Comments on: FFA Chapter 9 Homework: Comba in X86_64 Assembly

By: Stanislav Datskovskiy

Stanislav Datskovskiy — Sat, 09 Mar 2019 23:48:57 +0000

Digging in the docs seems to confirm! -- I have no idea where I got the notion that a 256 (or even 128) bit multiplier exists on x86 iron somewhere.

The observation re Comba stands though -- given how it is used as the Karatsuba base case, it probably ought to be replaced with a set of fully-unrolled cases.

By: bvt

bvt — Sat, 09 Mar 2019 22:54:49 +0000

Thanks!

Modifying this code for LoMul and squaring should be rather easy. I guess I'll update this vpatch when I get to Ch.14.

Re SSE, IIRC there is (was?) no instruction to multiply bignums. SSE typically does various operations on number vectors (dot product/per-element multiplications) -- and at least cursory look at https://software.intel.com/sites/landingpage/IntrinsicsGuide/ supports this. There is another question whether any of the available SSE instructions can be used to speed up FFA (if constant-time).

By: Stanislav Datskovskiy

Stanislav Datskovskiy — Sat, 09 Mar 2019 22:18:23 +0000

Further, re: SSE: observe that the minimal permitted FZ bitness is 256. If the Karatsuba threshhold is set such that 256-bit FZ goes straight to the base case, then one does not need Comba at all, and it can be replaced with a single 256-bit MUL instruction.

By: Stanislav Datskovskiy

Stanislav Datskovskiy — Sat, 09 Mar 2019 22:12:04 +0000

Also ought to add, you will probably want to play with the Karatsuba threshold (in both regular and "square case" Karatsuba) -- I suspect it will have to change in response to an ASMistic MUL.

By: Stanislav Datskovskiy

Stanislav Datskovskiy — Sat, 09 Mar 2019 22:10:29 +0000

Pretty neat!

The secret behind the "only 7%" is that the CPU cost of the Modular Exponentiation in Ch. 6 - 13 consists almost entirely of the modular reduction's cost (via Knuth division) and multiplication is not involved there.

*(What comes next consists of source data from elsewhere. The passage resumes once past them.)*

Below are the code and all the weights of a small trained network. Each question names an input and a class and asks about switching units off, where a switched-off unit gives its printed mean instead of its output.

import numpy as np


def w(rows, s, z=0):
    codes = np.array(rows[::2]) - 128.0
    scale = np.full(codes.shape[1], s)
    scale[-1] = z or s
    return codes * scale


def norm(h):
    return h / np.sqrt((h * h).mean(-1, keepdims=True) + 1e-5)


def f(y):
    return y / 2 * (1 + np.tanh(0.7978845608 * (y + 0.044715 * y**3)))


def log_softmax(a):
    a = a - a.max(-1, keepdims=True)
    return a - np.log(np.exp(a).sum(-1, keepdims=True))


def net(x, mask):
    res = np.array(x, float).reshape(1, 3) / 4 @ E
    u = 0
    for l in range(2):
        y = f(norm(res) @ A[l][:, :-1].T + A[l][:, -1])
        res = res + np.where(mask[u : u + 9], y, B[l][:, -1]) @ B[l][:, :-1]
        u += 9
    return log_softmax(norm(res)[-1] @ U[:, :-1].T + U[:, -1])


A, B = {}, {}
E = w([
[226,165,218,90,230,137,166,91],'x0',
[146,200,136,215,114,119,160,188],'x1',
[149,75,173,227,254,195,183,147],'x2',
],0.006)
A[0] = w([
[91,100,193,111,175,124,108,73,149],'L0N0',
[109,250,124,201,131,128,163,223,124],'L0N1',
[225,211,196,72,121,37,101,93,3],'L0N2',
[249,145,182,179,228,126,224,84,55],'L0N3',
[69,2,182,186,188,158,187,153,162],'L0N4',
[220,151,204,151,201,72,120,40,102],'L0N5',
[156,108,254,144,108,27,118,90,64],'L0N6',
[144,206,130,144,49,55,132,94,62],'L0N7',
[66,99,49,31,99,117,32,39,86],'L0N8',
],0.0061,0.0026)
B[0] = w([
[191,169,192,100,126,150,219,99,159],'L0N0',
[161,115,233,156,167,165,76,80,209],'L0N1',
[127,77,17,176,135,139,144,177,194],'L0N2',
[132,41,144,80,48,156,58,172,254],'L0N3',
[125,221,85,186,147,49,123,95,232],'L0N4',
[139,153,137,111,163,198,131,186,214],'L0N5',
[82,133,120,177,160,159,171,108,141],'L0N6',
[129,255,149,110,138,121,174,121,175],'L0N7',
[60,15,188,87,168,70,102,131,237],'L0N8',
],0.0069,0.0064)
A[1] = w([
[119,107,141,244,144,153,89,116,123],'L1N0',
[104,59,102,112,105,102,132,156,2],'L1N1',
[104,87,108,103,76,141,94,135,83],'L1N2',
[95,76,133,143,139,98,127,50,62],'L1N3',
[153,123,156,86,147,243,142,171,74],'L1N4',
[158,49,134,55,183,100,119,119,112],'L1N5',
[109,65,95,119,111,113,58,151,74],'L1N6',
[156,141,23,98,91,133,129,155,61],'L1N7',
[106,179,79,75,156,106,130,181,109],'L1N8',
],0.011,0.0034)
B[1] = w([
[146,161,2,148,110,198,172,142,244],'L1N0',
[121,121,146,171,91,110,101,86,173],'L1N1',
[132,173,174,209,193,122,139,75,171],'L1N2',
[78,141,160,55,140,130,158,95,178],'L1N3',
[160,37,188,88,158,48,68,143,254],'L1N4',
[168,194,95,188,123,161,118,147,253],'L1N5',
[143,96,114,238,109,130,57,64,193],'L1N6',
[101,105,82,114,95,134,250,100,143],'L1N7',
[128,60,115,125,100,181,156,191,159],'L1N8',
],0.0089,0.0068)
U = w([
[48,102,160,173,107,63,46,7,141],'0',
[69,238,187,94,43,89,97,164,102],'1',
[98,62,95,54,67,105,221,200,128],'2',
[83,195,129,60,205,132,195,43,88],'3',
[149,196,6,209,114,183,167,142,182],'4',
[209,85,188,133,184,137,57,163,166],'5',
[95,130,161,104,130,107,177,118,2],'6',
],0.015,0.0074)

Each question gives the input, the list of numbers given to net, and the class t.
The units are the neurons (one row each of A and B). Each row of codes is followed by its name. A weight is (code - 128) times the scale printed after its matrix; where a second scale follows, it is the last column's (A, B and U).
mask holds one flag per neuron, layer by layer. A switched-off neuron (its flag False) gives its mean, the last column of its row in B, instead of its output. The means were averaged over made-up inputs and are rounded, as every weight is.
A unit's drop is (log p(t) with every unit on - log p(t) with that unit switched off) / (log p(t) with every unit on - log p(t) with every unit switched off).
unit that matters most: the unit with the biggest drop
k most important neurons: the k neurons with the biggest drops, biggest first
top k neurons in layer l: the k neurons of layer l with the biggest drops, biggest first
input [7,0,-5], class 2: top neuron in layer 1 : [L1N7]
input [0,2,2], class 4: top 2 neurons in layer 1 : [L1N0 L1N4]
input [-2,-2,2], class 4: 4 most important neurons : [L0N4 L1N4 L0N8 L0N3]
input [1,5,-7], class 2: 3 most important neurons : [L0N2 L1N8 L1N5]
input [7,-5,-7], class 4: top 2 neurons in layer 1 : [L1N5 L1N4]
input [-7,4,-3], class 0: 2 most important neurons : [L0N4 L1N0]
input [4,-4,-6], class 4: 4 most important neurons : [L1N5 L1N4 L0N2 L0N3]
input [-4,-7,7], class 3: top 2 neurons in layer 1 : [L1N3 L1N5]
input [2,6,-7], class 2: 3 most important neurons : [L0N2 L1N5 L1N8]
input [-4,6,-5], class 1: 2 most important neurons : [L0N7 L1N0]
input [1,3,-6], class 2: top 2 neurons in layer 0 : [L0N7 L0N2]
input [-8,7,-6], class 0: top 3 neurons in layer 1 : [L1N0 L1N5 L1N2]
input [2,7,-8], class 2: top 3 neurons in layer 0 : [L0N2 L0N4 L0N0]
input [-4,-4,5], class 4: unit that matters most : L0N8
input [-4,-5,5], class 4: 2 most important neurons : [L1N0 L1N4]
input [-4,3,-8], class 0: 3 most important neurons : [L0N8 L0N4 L0N0]
input [7,-6,-8], class 4: 2 most important neurons : [L1N5 L0N2]
input [8,-2,-8], class 2: 2 most important neurons : [L0N2 L1N8]
input [5,1,-8], class 2: top 2 neurons in layer 0 : [L0N7 L0N3]
input [0,-8,7], class 4: 2 most important neurons : [L0N4 L1N4]
input [-1,-5,2], class 3: unit that matters most : L0N3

In 14B, where Barrett's Method is introduced, this changes, and the cost of multiplication then forms the bulk of the cost of Modular Exponentiation. To properly test the ASMism with current FFA, would have to also implement FZ_Sqr_Comba ASMistically, it is where half of the multiplications happen.

It is also IMHO worth a try to see whether the SSE 256-bit MUL performs in constant time (and on what -- it is entirely possible that, e.g., AMD does, while Intel does not.)